[Dataset records]
—————

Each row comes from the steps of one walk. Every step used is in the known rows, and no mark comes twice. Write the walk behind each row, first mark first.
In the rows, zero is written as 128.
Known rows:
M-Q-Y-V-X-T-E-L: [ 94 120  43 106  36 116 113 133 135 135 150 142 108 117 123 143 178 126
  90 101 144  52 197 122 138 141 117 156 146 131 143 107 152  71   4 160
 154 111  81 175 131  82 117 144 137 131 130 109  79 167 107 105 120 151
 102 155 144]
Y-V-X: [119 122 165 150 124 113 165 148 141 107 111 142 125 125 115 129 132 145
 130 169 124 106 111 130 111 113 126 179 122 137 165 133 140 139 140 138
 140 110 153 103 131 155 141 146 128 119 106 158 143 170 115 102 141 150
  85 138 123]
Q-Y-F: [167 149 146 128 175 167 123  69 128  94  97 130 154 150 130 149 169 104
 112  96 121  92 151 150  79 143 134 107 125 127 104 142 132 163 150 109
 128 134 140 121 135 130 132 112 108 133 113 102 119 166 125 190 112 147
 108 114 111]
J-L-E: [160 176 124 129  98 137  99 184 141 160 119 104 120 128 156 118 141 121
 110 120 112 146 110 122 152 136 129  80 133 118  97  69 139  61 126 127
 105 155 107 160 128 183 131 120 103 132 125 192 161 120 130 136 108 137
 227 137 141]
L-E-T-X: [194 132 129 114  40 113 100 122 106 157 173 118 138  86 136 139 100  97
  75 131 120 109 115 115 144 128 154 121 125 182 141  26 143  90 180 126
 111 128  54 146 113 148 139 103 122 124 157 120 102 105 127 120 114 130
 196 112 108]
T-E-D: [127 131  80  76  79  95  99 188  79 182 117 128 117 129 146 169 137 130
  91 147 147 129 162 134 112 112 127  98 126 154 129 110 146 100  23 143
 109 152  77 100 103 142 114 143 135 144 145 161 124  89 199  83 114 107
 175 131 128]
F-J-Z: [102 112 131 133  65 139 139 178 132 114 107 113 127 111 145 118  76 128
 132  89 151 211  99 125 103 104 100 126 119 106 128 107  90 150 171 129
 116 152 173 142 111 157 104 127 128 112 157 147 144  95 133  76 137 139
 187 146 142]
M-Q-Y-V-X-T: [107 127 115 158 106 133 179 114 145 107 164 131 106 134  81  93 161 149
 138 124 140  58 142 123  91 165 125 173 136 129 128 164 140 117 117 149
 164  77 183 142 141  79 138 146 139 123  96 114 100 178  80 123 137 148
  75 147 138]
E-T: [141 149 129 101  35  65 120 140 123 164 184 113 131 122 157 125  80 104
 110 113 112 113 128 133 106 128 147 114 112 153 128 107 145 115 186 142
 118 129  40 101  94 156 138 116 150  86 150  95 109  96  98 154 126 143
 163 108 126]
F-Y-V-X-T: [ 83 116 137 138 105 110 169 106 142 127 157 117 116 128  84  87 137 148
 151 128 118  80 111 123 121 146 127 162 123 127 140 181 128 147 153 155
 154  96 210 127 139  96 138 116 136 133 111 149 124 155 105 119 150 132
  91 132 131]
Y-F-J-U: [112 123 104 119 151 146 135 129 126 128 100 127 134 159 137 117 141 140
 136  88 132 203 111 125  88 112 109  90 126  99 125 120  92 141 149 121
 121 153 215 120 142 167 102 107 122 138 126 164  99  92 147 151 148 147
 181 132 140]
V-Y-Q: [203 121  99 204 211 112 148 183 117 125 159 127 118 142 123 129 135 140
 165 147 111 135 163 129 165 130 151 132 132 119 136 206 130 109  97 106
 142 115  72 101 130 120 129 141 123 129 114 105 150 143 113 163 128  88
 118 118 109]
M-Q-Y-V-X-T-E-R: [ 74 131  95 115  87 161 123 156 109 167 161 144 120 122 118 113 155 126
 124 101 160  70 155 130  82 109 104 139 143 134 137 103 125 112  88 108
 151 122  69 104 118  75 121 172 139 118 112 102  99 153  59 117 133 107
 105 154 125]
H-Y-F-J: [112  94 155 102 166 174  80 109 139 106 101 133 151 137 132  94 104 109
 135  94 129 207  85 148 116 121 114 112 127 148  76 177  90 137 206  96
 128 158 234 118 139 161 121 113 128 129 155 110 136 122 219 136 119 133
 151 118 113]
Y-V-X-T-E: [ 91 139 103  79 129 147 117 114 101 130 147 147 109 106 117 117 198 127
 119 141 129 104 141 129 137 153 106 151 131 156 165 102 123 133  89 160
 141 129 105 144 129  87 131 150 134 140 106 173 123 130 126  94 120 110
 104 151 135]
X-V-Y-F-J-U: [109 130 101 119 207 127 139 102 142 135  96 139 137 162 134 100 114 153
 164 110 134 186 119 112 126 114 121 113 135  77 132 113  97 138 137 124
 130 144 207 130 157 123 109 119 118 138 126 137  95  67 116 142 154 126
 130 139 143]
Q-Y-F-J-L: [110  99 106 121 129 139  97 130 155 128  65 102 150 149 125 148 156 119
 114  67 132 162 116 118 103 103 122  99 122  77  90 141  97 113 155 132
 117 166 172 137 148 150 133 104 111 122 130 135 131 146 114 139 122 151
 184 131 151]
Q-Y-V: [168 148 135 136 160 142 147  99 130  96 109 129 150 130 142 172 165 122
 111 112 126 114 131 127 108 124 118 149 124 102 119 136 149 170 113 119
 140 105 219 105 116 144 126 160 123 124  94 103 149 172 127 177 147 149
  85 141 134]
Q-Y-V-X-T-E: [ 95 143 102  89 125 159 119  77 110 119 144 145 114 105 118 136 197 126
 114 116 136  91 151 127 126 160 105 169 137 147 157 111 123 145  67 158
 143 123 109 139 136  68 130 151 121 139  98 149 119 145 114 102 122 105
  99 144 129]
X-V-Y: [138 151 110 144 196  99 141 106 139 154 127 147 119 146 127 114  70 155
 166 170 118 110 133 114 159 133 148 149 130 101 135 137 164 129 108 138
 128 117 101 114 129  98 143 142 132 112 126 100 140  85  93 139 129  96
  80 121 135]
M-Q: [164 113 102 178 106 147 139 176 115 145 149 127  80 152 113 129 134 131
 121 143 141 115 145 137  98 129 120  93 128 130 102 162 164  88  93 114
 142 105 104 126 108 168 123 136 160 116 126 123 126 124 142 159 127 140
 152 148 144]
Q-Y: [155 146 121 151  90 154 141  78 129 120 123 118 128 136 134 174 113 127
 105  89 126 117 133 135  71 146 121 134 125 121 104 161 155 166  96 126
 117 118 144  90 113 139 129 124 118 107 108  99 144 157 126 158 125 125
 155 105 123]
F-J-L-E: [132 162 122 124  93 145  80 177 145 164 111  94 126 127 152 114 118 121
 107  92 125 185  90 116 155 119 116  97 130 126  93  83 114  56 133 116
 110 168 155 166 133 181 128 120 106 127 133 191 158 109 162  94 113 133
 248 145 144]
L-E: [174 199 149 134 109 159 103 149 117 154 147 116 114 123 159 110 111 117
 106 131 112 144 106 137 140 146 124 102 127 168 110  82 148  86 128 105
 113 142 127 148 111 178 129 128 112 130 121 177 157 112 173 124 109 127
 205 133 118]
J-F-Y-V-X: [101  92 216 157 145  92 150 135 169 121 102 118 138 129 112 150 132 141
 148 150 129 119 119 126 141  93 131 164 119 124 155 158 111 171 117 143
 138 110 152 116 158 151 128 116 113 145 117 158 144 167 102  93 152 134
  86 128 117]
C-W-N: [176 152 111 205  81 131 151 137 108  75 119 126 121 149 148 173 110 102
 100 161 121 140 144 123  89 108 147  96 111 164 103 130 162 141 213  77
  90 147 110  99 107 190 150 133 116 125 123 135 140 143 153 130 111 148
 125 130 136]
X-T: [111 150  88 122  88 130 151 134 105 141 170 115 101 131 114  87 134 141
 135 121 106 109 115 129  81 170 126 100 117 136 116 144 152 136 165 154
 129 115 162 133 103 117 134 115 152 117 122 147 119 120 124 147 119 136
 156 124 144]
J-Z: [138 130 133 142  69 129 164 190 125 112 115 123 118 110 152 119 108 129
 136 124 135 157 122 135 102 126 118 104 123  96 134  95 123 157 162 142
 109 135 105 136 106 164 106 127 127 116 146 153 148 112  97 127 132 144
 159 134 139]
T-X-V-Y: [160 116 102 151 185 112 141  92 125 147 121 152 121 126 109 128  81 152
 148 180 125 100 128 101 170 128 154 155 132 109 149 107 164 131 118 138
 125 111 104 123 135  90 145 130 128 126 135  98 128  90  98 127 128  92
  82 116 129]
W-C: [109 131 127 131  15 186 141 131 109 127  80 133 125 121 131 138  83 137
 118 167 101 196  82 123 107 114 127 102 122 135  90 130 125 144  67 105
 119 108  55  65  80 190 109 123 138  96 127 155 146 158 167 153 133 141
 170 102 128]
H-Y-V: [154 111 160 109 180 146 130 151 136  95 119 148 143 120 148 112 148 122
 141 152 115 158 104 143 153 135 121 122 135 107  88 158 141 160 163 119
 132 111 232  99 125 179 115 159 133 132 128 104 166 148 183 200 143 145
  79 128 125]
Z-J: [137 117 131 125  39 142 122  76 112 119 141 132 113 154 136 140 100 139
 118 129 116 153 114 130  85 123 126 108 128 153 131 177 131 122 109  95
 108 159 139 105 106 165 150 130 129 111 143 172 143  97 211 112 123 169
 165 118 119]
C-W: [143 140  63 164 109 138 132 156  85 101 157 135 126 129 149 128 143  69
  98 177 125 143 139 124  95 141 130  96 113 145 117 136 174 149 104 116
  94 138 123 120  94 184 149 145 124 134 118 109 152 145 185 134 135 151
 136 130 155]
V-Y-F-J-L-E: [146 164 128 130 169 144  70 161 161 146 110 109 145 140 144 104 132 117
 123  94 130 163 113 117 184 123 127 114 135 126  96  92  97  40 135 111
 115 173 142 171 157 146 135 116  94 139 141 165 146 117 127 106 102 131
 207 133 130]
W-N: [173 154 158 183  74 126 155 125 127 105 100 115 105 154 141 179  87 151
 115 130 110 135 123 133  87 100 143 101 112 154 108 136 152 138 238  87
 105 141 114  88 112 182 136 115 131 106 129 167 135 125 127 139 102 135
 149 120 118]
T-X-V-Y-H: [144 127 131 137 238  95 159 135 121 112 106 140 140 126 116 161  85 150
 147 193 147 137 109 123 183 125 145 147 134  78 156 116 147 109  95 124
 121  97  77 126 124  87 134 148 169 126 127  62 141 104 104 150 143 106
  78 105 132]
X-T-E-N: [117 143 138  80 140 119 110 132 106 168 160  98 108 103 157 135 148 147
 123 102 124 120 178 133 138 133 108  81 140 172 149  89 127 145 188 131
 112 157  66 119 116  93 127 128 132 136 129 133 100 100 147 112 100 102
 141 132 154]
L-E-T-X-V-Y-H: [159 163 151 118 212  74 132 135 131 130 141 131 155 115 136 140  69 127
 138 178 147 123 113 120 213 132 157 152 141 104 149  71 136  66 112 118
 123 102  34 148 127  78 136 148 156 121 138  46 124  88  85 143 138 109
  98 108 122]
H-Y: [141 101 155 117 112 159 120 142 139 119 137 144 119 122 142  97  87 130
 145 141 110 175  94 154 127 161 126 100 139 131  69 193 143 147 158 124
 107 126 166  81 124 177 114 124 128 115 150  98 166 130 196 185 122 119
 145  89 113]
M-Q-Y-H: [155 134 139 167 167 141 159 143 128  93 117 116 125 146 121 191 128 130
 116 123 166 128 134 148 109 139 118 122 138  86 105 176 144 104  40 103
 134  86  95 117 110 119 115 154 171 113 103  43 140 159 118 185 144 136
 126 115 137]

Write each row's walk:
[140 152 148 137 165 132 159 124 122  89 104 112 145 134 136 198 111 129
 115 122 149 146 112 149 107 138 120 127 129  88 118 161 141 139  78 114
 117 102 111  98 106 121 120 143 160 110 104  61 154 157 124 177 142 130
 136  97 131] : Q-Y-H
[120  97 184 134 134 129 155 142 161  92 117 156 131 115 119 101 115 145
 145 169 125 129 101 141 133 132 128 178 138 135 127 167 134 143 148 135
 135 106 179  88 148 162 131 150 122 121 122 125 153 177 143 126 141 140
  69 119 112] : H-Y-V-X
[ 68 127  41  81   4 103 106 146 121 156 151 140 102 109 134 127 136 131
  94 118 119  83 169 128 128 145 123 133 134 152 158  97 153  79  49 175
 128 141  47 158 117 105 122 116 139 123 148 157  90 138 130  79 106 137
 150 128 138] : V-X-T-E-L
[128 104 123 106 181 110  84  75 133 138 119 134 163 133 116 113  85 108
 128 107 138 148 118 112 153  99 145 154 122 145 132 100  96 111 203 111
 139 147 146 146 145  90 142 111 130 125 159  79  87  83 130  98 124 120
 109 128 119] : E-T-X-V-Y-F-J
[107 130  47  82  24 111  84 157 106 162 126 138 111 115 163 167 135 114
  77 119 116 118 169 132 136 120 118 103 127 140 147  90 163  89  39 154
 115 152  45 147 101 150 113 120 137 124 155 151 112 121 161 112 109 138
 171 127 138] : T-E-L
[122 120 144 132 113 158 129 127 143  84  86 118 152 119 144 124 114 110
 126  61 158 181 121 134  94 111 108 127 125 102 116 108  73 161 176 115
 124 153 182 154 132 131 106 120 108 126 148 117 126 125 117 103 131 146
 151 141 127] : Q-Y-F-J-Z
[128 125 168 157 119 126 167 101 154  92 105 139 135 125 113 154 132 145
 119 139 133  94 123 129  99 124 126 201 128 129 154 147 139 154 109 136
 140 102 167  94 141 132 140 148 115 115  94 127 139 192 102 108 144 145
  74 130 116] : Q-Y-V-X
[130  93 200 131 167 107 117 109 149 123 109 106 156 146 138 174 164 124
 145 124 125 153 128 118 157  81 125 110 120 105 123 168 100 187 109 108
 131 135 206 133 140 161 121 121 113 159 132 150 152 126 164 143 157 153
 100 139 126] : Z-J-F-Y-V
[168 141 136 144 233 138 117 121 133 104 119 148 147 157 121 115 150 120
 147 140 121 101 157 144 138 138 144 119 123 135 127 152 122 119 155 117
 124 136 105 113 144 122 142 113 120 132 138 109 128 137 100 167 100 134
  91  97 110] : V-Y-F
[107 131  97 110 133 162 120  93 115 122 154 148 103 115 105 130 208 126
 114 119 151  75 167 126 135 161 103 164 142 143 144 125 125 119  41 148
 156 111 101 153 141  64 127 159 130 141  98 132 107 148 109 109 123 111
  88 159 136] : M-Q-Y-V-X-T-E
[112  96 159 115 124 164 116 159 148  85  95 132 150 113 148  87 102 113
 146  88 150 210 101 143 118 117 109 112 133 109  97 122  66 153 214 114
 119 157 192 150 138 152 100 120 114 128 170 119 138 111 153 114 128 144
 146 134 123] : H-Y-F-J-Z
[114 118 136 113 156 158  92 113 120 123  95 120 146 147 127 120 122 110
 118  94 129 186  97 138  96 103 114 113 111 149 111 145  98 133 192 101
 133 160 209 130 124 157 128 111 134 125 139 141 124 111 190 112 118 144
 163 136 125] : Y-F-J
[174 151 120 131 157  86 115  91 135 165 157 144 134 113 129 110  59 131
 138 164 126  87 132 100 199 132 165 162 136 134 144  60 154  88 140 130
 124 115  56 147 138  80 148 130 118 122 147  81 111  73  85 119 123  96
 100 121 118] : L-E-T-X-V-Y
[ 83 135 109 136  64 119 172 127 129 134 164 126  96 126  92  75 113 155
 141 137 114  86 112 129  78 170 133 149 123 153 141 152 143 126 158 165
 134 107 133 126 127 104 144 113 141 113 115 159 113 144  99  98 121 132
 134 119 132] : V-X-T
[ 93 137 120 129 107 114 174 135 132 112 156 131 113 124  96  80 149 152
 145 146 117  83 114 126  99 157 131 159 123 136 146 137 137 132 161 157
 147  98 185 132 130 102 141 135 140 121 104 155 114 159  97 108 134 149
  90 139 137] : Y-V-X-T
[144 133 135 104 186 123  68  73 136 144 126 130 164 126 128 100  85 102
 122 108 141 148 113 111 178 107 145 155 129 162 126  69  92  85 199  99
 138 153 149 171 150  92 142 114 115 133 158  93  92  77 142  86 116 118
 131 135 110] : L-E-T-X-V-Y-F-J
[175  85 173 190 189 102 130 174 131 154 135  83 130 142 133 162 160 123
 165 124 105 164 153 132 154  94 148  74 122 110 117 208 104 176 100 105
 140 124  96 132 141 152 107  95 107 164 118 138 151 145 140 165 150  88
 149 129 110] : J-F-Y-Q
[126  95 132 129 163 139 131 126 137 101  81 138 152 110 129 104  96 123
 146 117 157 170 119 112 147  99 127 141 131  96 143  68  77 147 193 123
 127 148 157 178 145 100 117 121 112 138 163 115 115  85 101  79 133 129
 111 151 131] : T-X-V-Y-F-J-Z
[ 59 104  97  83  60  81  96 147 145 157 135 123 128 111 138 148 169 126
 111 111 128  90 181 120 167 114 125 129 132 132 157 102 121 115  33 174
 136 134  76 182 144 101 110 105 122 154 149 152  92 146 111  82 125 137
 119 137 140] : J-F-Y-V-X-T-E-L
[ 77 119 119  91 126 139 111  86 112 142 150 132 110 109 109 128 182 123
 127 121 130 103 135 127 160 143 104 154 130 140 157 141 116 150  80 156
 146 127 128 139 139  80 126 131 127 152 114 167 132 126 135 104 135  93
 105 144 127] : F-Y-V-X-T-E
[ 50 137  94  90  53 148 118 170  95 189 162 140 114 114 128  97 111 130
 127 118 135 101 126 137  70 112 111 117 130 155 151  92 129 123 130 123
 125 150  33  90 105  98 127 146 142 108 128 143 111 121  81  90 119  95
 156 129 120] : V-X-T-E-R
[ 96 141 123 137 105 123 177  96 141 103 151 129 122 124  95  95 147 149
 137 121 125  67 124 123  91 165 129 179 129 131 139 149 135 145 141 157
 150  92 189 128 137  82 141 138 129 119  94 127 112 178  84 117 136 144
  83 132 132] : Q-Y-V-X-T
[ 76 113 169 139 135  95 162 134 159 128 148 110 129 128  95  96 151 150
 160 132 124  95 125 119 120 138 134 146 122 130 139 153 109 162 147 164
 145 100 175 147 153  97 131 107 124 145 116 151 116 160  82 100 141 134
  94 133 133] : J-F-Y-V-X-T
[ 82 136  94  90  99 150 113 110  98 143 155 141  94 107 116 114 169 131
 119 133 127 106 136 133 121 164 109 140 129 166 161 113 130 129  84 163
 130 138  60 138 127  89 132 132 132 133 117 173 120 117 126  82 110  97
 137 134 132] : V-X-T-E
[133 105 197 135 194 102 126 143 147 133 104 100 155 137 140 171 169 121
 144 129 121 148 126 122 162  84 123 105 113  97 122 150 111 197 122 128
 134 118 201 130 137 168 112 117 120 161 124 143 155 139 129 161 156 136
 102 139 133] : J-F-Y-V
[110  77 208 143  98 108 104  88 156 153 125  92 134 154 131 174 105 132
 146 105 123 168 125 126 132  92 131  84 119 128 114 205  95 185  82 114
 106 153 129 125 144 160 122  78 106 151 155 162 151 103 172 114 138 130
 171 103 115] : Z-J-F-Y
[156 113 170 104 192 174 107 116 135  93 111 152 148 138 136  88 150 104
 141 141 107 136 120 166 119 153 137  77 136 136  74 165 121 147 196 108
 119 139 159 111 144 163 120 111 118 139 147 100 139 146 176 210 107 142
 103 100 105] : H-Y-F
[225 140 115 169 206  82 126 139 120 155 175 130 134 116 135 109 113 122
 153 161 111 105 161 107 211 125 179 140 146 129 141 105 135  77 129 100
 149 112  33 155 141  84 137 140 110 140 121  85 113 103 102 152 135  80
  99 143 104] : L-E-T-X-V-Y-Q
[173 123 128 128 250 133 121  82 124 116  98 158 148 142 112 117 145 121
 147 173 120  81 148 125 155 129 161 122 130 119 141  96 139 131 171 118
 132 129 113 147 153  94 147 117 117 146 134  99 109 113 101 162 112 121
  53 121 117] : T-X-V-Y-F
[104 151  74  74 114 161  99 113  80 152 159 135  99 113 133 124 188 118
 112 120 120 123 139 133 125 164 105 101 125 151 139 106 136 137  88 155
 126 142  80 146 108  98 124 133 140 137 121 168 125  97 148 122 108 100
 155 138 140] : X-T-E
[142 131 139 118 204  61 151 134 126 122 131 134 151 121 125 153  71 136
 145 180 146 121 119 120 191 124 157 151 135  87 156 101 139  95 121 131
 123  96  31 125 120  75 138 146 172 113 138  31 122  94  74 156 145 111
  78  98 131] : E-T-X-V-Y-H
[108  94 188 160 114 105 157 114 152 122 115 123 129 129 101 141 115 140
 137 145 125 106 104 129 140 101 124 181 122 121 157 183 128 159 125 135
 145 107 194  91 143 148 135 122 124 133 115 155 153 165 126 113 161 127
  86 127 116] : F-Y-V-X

—————

[Problem details]: Starting at the line above that holds "150 171 129" and ending at the line that holds "163 108 126]", transcribe each line exactly and include no other lines.

[Reply to the task]:
 132  89 151 211  99 125 103 104 100 126 119 106 128 107  90 150 171 129
 116 152 173 142 111 157 104 127 128 112 157 147 144  95 133  76 137 139
 187 146 142]
M-Q-Y-V-X-T: [107 127 115 158 106 133 179 114 145 107 164 131 106 134  81  93 161 149
 138 124 140  58 142 123  91 165 125 173 136 129 128 164 140 117 117 149
 164  77 183 142 141  79 138 146 139 123  96 114 100 178  80 123 137 148
  75 147 138]
E-T: [141 149 129 101  35  65 120 140 123 164 184 113 131 122 157 125  80 104
 110 113 112 113 128 133 106 128 147 114 112 153 128 107 145 115 186 142
 118 129  40 101  94 156 138 116 150  86 150  95 109  96  98 154 126 143
 163 108 126]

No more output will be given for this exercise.